You will then experiment with different combinations of PCA dimensions (`p_pca`) and K-Means components (`K`), and optimize said combinations using a Support Vector Machine (SVM) classifier. 
You are given data of 16 speakers, where: 
- The data of the first 8 speakers will be used as training set
- The data of speakers 9-12 will be used as validation set and
- The data of speakers 13-16 will be used as the test set.

The training set will be used to learn PCA and K-Means model, as well as to train the SVM classifiers using the BoAW representations as features and the emotions of the speakers as responses.
The hyper-parameter `C` of the classifiers as well as the number of principal components (`p_pca`) and cluster components (`K`) will be optimized on the validation set.
The top model (resulting from the best combination of `p_pca`, `K` and `C` hyper-parameters) will be applied to the test set. 

### The BoAW approach
In the BoAW approach (can also be applied to visual descriptors) we train a K-Means model using the combined LLDs from all trained set utterances.
Since K-Means assumes no correlations in the data, and partly for reducing dimensionality, we first apply PCA to LLDs. 
The BoAW representation amounts to assigning each LLD to the nearest K-Means cluster and computing a K-dimensional histogram of the accumulated instances around each mean.
This means that each utterance will be "represented" by a histogram, where each entry is the number of LLD sequences in the utterance that are assigned to a certain cluster.
Normalization of the histogram (so that each entry is a frequency as opposed to an absolute number) is possible.

### Note
The last part of this assignment contains a lot of code that you do not need to (and should not) modify.

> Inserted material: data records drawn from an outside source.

Each point is reached from the start by the listed moves, each made 0, 1 or 2 times, or once backwards (-1), plus a little noise. Is the number of moves made odd or even? Then give how often each move was made.

Moves:
(1): [ 0.5 -2.5  2.3 -1.7]
(2): [2.0 1.2 1.8 2.8]
(3): [-2.1 -2.0 -0.2  3.0]
Start: [-1.8  0.5  0.2 -2.0]
Points:
[-1.2 -1.3  1.0 -9.5] => odd (1, -1, -1)
[-1.4 -2.6  2.7 -4.1] => odd (1, 0, 0)
[-7.5 -6.8 -0.1 -1.0] => even (1, -1, 2)
[ 0.8 -0.8  3.8 -1.2] => even (1, 1, 0)
[-4.0  1.0 -2.7  3.1] => even (-1, 0, 1)

Moves:
(1): [ 4.7 -1.7  2.0  0.1 -2.3  0.2 -0.3  2.7 -2.4  0.1  2.0  1.1]
(2): [ 0.8  0.9 -0.6  1.0 -0.6 -0.5  1.0 -2.2 -3.1  1.1 -1.6 -0.8]
(3): [ 1.3 -0.1  2.0  1.8  1.7 -1.9 -2.2 -1.6  0.6 -0.1  1.2 -0.8]
(4): [-2.1 -1.9 -1.6  2.7  0.0  0.9 -0.6  0.2 -2.8  0.9  0.8  0.4]
(5): [-0.9 -1.5 -0.2 -0.9  2.9 -1.7 -2.6 -0.1 -2.6  1.3 -1.9  0.3]
(6): [-0.3  1.7  0.5 -0.6  0.9  3.4 -2.0  0.5  0.4 -4.0  1.3 -0.7]
(7): [ 0.7  0.0  1.5 -0.5  1.4  0.9  1.4  0.0  0.6  0.0 -1.6  0.2]
(8): [-1.7  1.7  0.5  0.7 -0.4 -1.7  1.0  3.0  1.2 -0.1 -0.7  0.4]
(9): [ 2.1 -0.4 -2.2  0.9  0.1  0.2 -1.8 -1.1  1.7 -0.3 -1.0  2.6]
(10): [ 0.3  0.1  2.5 -0.4 -0.9  0.4 -1.6  0.5  0.9  1.6 -1.0  0.6]
(11): [ 0.5  2.6  0.2  0.1  1.2  0.6  0.9  0.3 -0.3  1.7  2.1 -1.9]
Start: [-0.9  1.5  3.5 -0.7  0.2  3.3  0.5 -3.1  0.8  1.5  1.1  1.2]
Points:
[ -0.6  -2.8   6.7   3.3   0.9   8.7 -12.9   7.5   2.3  -3.4  -2.1  12.2] => odd (1, -1, 0, 2, 1, 2, 1, 2, 2, 2, -1)
[-2.2  6.6  5.1  7.0  1.1 -0.4  0.1 -2.4 11.1  9.0 -3.2  5.8] => odd (-1, 0, 1, 1, -1, -1, 1, 2, 2, 2, 1)
[  3.5  -4.8   9.1   5.6  -0.3  -3.4 -13.9  -0.7  -1.4   4.9   0.4   7.6] => odd (1, 0, 2, 1, 1, 0, -1, 1, 1, 2, -1)

Moves:
(1): [ 1.4 -0.7  0.1 -0.3 -0.6 -0.4 -0.2 -0.3  1.7 -0.1  0.3  0.1 -0.3 -1.1
 -1.0  1.2  1.9  0.4 -1.3  0.7  0.0 -0.5  0.3 -0.2  0.5  1.3  1.4]
(2): [ 0.0  2.4  0.0  0.3  0.0 -0.6 -0.4 -0.9 -0.6 -1.0  0.0  1.4  0.4  0.4
  1.2  1.4  0.1  0.7  0.8  1.0  0.0 -0.9 -0.1  0.1  0.3 -1.4 -0.4]
(3): [-0.6 -0.5  1.3  0.6 -0.6  0.2 -1.5 -2.1 -1.4  0.5 -0.9  0.1 -0.6 -0.8
  0.2  0.5  1.6  0.3  1.0 -0.5 -0.4  0.7  0.5  0.3  0.1 -0.8 -0.2]
(4): [ 0.0  1.0 -0.1  1.8 -0.6 -0.3  0.5  0.3  0.4 -0.1  1.2 -0.2 -0.3  0.6
  0.1 -0.2 -0.7 -0.1 -0.4  0.0  0.9  0.7  0.6  0.1 -0.9  0.2 -0.4]
(5): [ 0.8  0.3 -0.8 -0.5  2.4  0.3 -1.1  1.5 -0.5 -1.5 -0.4 -0.7 -0.1  0.7
  0.2  0.2  0.6 -1.4  0.1 -1.6 -1.8  1.3  0.2  1.1 -0.4  0.9 -0.4]
(6): [ 0.9  0.8 -0.7  1.2  0.9  1.0 -1.1 -0.4  0.1 -0.2  0.2 -0.4 -2.1  0.1
  0.7 -0.2  0.5 -0.5 -1.8 -0.9  0.4 -1.4  0.2 -1.4 -0.4 -0.3  0.8]
(7): [-1.4  1.4 -0.6  0.0  0.9  1.4  2.8 -1.8  0.8 -1.2 -1.9  1.0 -0.5 -1.2
 -1.3 -0.2 -1.5 -0.6  0.1  0.0 -0.3  0.6  0.6 -1.1 -0.4 -0.7  0.7]
(8): [ 0.7 -0.6  1.3  1.0 -1.0  0.0 -1.0  1.6 -0.4 -1.6 -0.2  0.8  0.1 -1.0
  0.4 -1.4 -0.8  0.6  1.1 -1.1 -0.1 -0.9  0.5  0.2 -0.5  0.6  0.0]
(9): [-2.5 -0.7 -0.4  1.8 -1.4 -1.0 -0.3  1.8  0.5 -0.4  0.7  0.2 -1.5 -0.2
  1.5  0.4  0.0 -0.9 -0.4  0.1  1.4  0.8  0.2  0.5 -0.5  0.0  0.6]
(10): [-0.3  0.6  0.2  0.8  0.8 -0.9  0.4  1.2 -1.2  1.0 -0.6  0.5 -1.2  0.8
 -0.6  0.4  1.6  0.2  0.6 -0.1  0.3  0.3 -1.0 -0.3 -1.3  0.2 -0.4]
(11): [-0.2 -0.2  0.0 -1.3  1.7  1.1  0.2  0.3 -0.2 -0.2  0.8 -0.4  0.4  0.4
 -0.1  0.1 -0.4  0.5  0.7  0.2 -1.3 -0.1  0.2 -0.7 -0.9 -0.4  0.5]
(12): [ 0.4 -0.3 -0.6 -0.1 -1.1 -0.3 -0.8  0.0  1.1  1.1  1.3  1.4  0.7  0.9
  0.0  0.0 -0.2 -0.6 -0.8  1.1  0.0  0.5 -0.8 -1.2 -0.3  0.9 -0.5]
(13): [-0.5 -0.1  0.5 -0.7  0.2 -0.1 -0.4  0.3  1.1  0.2 -0.6 -0.2  0.9 -0.6
  0.4 -0.1  0.6  0.4  0.0 -1.2 -0.1  1.1 -0.5 -0.5 -0.1 -0.4  0.4]
(14): [ 0.6 -0.3 -0.2  0.1  0.6 -1.0 -0.3 -0.6 -0.4 -1.0 -0.6 -0.2  0.6  1.2
 -0.3 -1.1  0.7 -0.5 -0.1 -0.1 -0.6 -0.5 -0.3 -0.5 -0.6  0.4  1.3]
(15): [ 1.0 -0.1  0.4 -1.6  0.0  0.8  1.1 -0.8  0.4  0.5  0.6 -0.6 -0.7 -0.3
  0.9  0.3 -1.4 -0.7  1.6 -1.7  0.1 -2.2 -0.6 -1.0  0.9  0.2 -1.2]
(16): [-0.3  0.2  0.6 -0.2  0.7  0.1  0.9  1.0 -2.0  0.2  0.2 -0.1  0.4 -0.9
 -0.4  1.1 -0.9 -0.1 -0.7 -0.7  0.7  0.6 -0.1 -0.3 -1.1 -0.4  1.7]
(17): [ 0.4 -0.9  0.6  0.1  1.1  1.5  1.1  0.5  0.1 -1.0 -1.0  0.4 -0.9 -0.5
  1.4 -0.9  1.2 -0.2 -0.6  0.6  1.6 -0.3  1.9 -0.1 -1.0 -0.2  0.3]
(18): [ 1.2 -1.0  0.7 -0.6  1.6 -1.3  0.5 -0.5 -1.7 -0.7 -0.2 -1.4 -1.1 -0.5
  0.9 -0.8 -1.9  1.6 -2.1 -0.2  0.6  0.8  0.4 -1.2 -0.8  0.7  2.3]
(19): [ 0.0 -0.8 -1.1  1.8 -1.2  1.0 -0.1 -0.8  0.0 -0.3  0.0  1.0  0.5  0.5
  0.4  0.9 -1.0  1.0  1.4  0.2 -0.5 -1.5 -0.3  0.8  0.3  0.5  0.3]
(20): [ 0.1  0.1  1.1 -0.7  0.3 -0.3 -0.6  0.5  1.3  0.1 -0.2 -0.1  0.7  0.5
 -0.9  0.2  0.6  0.0 -0.6  1.1  1.0 -0.6 -0.6  0.0 -0.6  1.6  0.7]
(21): [ 1.4  1.2  0.5  0.0  0.2  2.1  0.1  1.0 -0.4  0.3  2.0  0.6 -0.4 -0.4
 -0.8 -0.4 -0.3  0.9  1.5 -1.2  2.6  0.2 -0.7 -0.8  0.0  1.0  0.6]
(22): [ 1.5  0.8  0.9 -0.2 -1.4  1.1  0.9  1.1 -1.1 -0.1 -1.3 -1.0  0.3  0.2
 -0.4 -0.4 -1.1 -0.8  0.2  0.5  0.3  1.6 -2.8  0.1  0.9 -0.1  0.1]
(23): [ 1.9 -0.9 -0.1 -0.9  0.3  0.1 -0.8 -0.3  1.4  1.1  0.3  0.8  0.0  0.8
 -0.3 -0.3 -0.4 -0.4  1.1  0.0  0.6 -0.6  0.1 -1.1 -0.2 -0.8  0.5]
(24): [ 0.2 -0.5  0.9 -0.3 -0.3  0.6 -0.6 -0.1 -0.2  0.7  0.5  1.1 -0.3  0.1
  1.2 -0.6 -0.2 -0.4  1.1 -1.2 -0.5 -0.6 -0.3  1.9  0.6 -0.7  1.1]
Start: [ 1.2 -0.1  0.6 -0.6  0.9  0.3  0.1 -0.9 -2.0 -0.1 -0.1  0.9 -1.2  0.0
  1.2  1.1  1.0 -0.5 -0.9 -1.9 -3.6  1.8  1.4  0.2 -1.0 -0.1 -0.1]
Points:
[ 5.1  0.7  5.2 -6.4 10.0  7.9  1.2 -3.4 -9.9 -1.0 -3.8  4.7 -2.5  1.2
 -1.6 -0.9 10.1 -3.3 -2.3 -0.5 -6.7  8.1  0.1 -1.1 -6.0 -0.1  8.2] => even (1, 0, 2, -1, 1, 0, 1, -1, -1, 1, 2, 2, -1, 2, -1, 1, 2, 0, -1, 0, 1, 1, -1, 2)
[  6.2   8.4   1.1  12.8   1.6   4.5   2.5  -9.3 -14.0  -1.9  -2.8   0.2
 -10.2   4.4   2.1  -0.2   4.2   5.2   0.9  -1.8   5.3  -1.8  -0.8  -4.1
  -4.1  -0.2   0.8] => even (-1, 1, 2, 2, -1, 2, 0, -1, -1, 2, -1, -1, -1, 2, 0, -1, 1, 1, 2, 0, 2, 1, -1, -1)
[ 2.4 -5.5  2.3 12.5 -6.4 -8.3 -3.6  1.2 -6.6 -0.3  5.8  4.6 -7.3  1.1
  2.6  5.4  5.6  3.0  1.3 -2.6  3.8 -0.5  2.7 -1.2 -7.2  9.3  4.6] => even (2, 0, 2, 2, 0, -1, -1, 1, 2, 2, -1, 1, -1, 2, 1, 1, 0, 1, 2, 0, 1, -1, 0, -1)
[ 2.3  5.5  2.7 -4.6  3.0 -2.4 -1.8 -5.8  5.0  2.8  0.5  0.8  0.6  1.3
 -2.7  2.2  1.4  1.3 -3.1  0.3  0.9  7.2 -1.6 -8.0 -3.0  1.5  1.2] => odd (0, 1, 1, 1, 0, 0, 1, -1, 0, 0, 0, 1, 2, 0, 0, -1, -1, 1, -1, 2, 1, 0, 1, -1)
[-6.4 -6.4 -1.4 -0.1  8.7 -0.3 -0.1 -2.9 -0.3 -2.7 -8.8  0.1 -3.3 -1.8
  1.2  3.2 11.1 -0.5 -3.4 -3.4 -9.2  6.0  6.9  1.3 -6.2 -1.0  6.5] => odd (1, -1, 1, -1, 1, 0, 1, -1, 1, 1, 1, -1, 2, 1, -1, 0, 1, 0, 1, 0, -1, -1, 0, 0)
[  9.8  -8.1   2.7  -4.6   1.9  -3.0 -11.7  -5.7   1.7   8.3   3.4  -1.8
  -5.7   2.4   3.6  -0.7   6.3  -0.5 -10.1  -3.6  -9.0   8.7  -1.5  -6.2
  -2.3  -2.4   9.3] => odd (2, -1, 2, 1, 0, 2, -1, -1, 0, 0, 2, 2, 2, 0, -1, -1, -1, 2, -1, -1, -1, 1, 2, 2)
[  6.8  10.5   8.9   2.6   6.5   4.9  -1.5  -1.4 -12.5  -2.6  -3.6   1.1
  -7.5  -3.7   2.1   4.6   9.5  -1.0  -3.2  -7.5   1.8   2.8   0.3   1.1
  -3.5  -2.1   5.2] => even (1, 2, 2, 1, 1, 2, 0, 0, -1, 1, -1, -1, 0, 0, 0, 2, 1, 0, -1, 1, 1, 1, -1, 1)
[-8.0 -8.6  1.7  8.8 -4.1 -0.1 -5.3 -1.6  6.0  1.3 -5.1  9.5 -4.6 -0.7
  4.3 -0.6 10.5 -2.9 -2.5  0.8  0.2  1.8  7.0 -3.4 -9.4 -1.1  3.9] => even (0, -1, 2, 0, -1, 1, 1, 1, 2, 1, 0, 2, 2, 1, -1, 0, 2, -1, 1, 1, -1, -1, 1, 0)
[ 19.2  -2.7   4.9  -9.0   3.5  12.5   6.3   0.0   1.8  -1.8   2.3   2.7
  -4.1  -5.4   2.4  -3.9  -6.1  -2.2  -3.8  -8.0   6.6  -3.0  -2.8 -18.1
  -3.4   0.9  15.2] => odd (2, 0, -1, -1, -1, 2, 1, 1, 0, -1, 1, 2, 2, 2, 2, 2, 2, 1, 0, -1, 2, 2, 2, 0)
[ 10.0  -5.9   6.3   4.7   4.9   3.6  -6.8   3.3 -11.7  -5.2  -4.0   0.9
  -3.5  -4.7   1.4  -4.3  11.5   4.7  -3.3 -10.0   0.3   5.5   3.3  -4.0
  -7.2   6.8   7.6] => odd (1, -1, 2, -1, 1, 1, -1, 2, -1, 1, -1, 1, 2, 2, -1, 1, 2, 1, 1, -1, 2, 0, -1, -1)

However, it is important that you understand what is going on there, otherwise it will be difficult to fill-in the blanks when we ask you to.

The only places where you need to write code say "YOUR CODE HERE" explicitly.

### Required packages:
- numpy
- pandas
- scipy
- sklearn


### Required Dataset
You can download the zipped folder containing the extracted acoustic LLDs from subset of RAVDESS dataset from: 

https://surfdrive.surf.nl/files/index.php/s/EeJxsea0CfCn17S

Unzip it in the same folder as this python notebook to ensure smooth working of the scripts we have prepared.

In [3]:
# DO NOT MODIFY
import numpy as np

### Step 1: Implementing PCA (Graded 20%)
Define a function `mypca(X)` with the following signature:
 - Input  `X`: N x D dimensional dataset
 - Output: `(W, lambda, mu)`
     + `W`: D x D eigenvalue sorted PCA projection matrix (i.e. first column is the first principal component)
     + `lambdas`: Dx1 vector of sorted eigenvalues (sorted in _descending_ order)
     + `mu`: Dx1 the mean of X (should be calculated and removed from the data before subsequent projection using W)
     
Hints: 
 1. Recall that you should start by ensuring that the data has zero mean.
 2. You may want to make use of the numpy function `np.cov`. Be careful with what matrix you feed into this function. (Extra hint: look at the description `rowvar` argument of this function in the documentation).
 3. You will want to sort the eigenvalues in descending order, but numpy's sort method can only sort in ascending order. You may want to consider using `np.argsort` and using the fact that the ascending sorting indices for `-v` and the descending sorting indices for `v` are the same.
 4. Other numpy functions you may want to use: `np.mean`, `np.linalg.eig`.

In [4]:
def mypca(X):
    #--- YOUR CODE HERE ---#
    
    return W, lambdas, mu

In [5]:
# TEST
np.random.seed(0)
X = np.random.rand(4, 3) # Three features; four samples.
W, lambdas, mu = mypca(X)
print(f"W = {W}")
print(f"\nlambdas = {lambdas}")
print(f"\nmu = {mu}")

assert W.shape == (3, 3), "Wrong shape of array W!"
assert len(lambdas) == 3, "Wrong length of vector lambdas!"
assert len(mu) == 3, "Wrong length of vector mu!"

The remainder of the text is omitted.